Por Jornalista Diego Sousa - MTB 0005226/CE· 10 de agosto de 2026 às 07:003 min de leitura

A movimentação visa consolidar apoio no Senado e garantir que a federação partidária não atue contra o governo em redutos eleitorais estratégicos.
O presidente Luiz Inácio Lula da Silva e o senador Davi Alcolumbre retomaram formalmente o diálogo político após um período de distanciamento. Em reunião ocorrida na semana passada, no Palácio do Planalto, os dois líderes discutiram a neutralidade da futura federação entre o União Brasil e o Progressistas (PP) em estados considerados fundamentais para o governo. A estratégia busca evitar que a união dessas siglas fortaleça palanques de oposição radical, garantindo uma base de apoio mais estável para as pautas do Executivo no Congresso Nacional.
A estratégia de neutralidade nos estados
O foco central da negociação liderada por Alcolumbre é impedir que a nova força partidária se posicione de forma unificada contra os interesses do Governo Federal.
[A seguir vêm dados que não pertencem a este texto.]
Below is a small trained network, with its code and all its weights. Each question gives an input and a class and asks what happens when units are switched off, that is, made to give their printed mean instead of their output.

De acordo com interlocutores da presidência, o senador amapaense comprometeu-se a atuar como um mediador para que, em estados onde o PT e seus aliados possuem candidatos fortes, a federação União-PP adote uma postura de independência ou neutralidade. Essa manobra é vista como essencial para reduzir a fragmentação da base aliada e isolar lideranças da extrema-direita nas eleições regionais.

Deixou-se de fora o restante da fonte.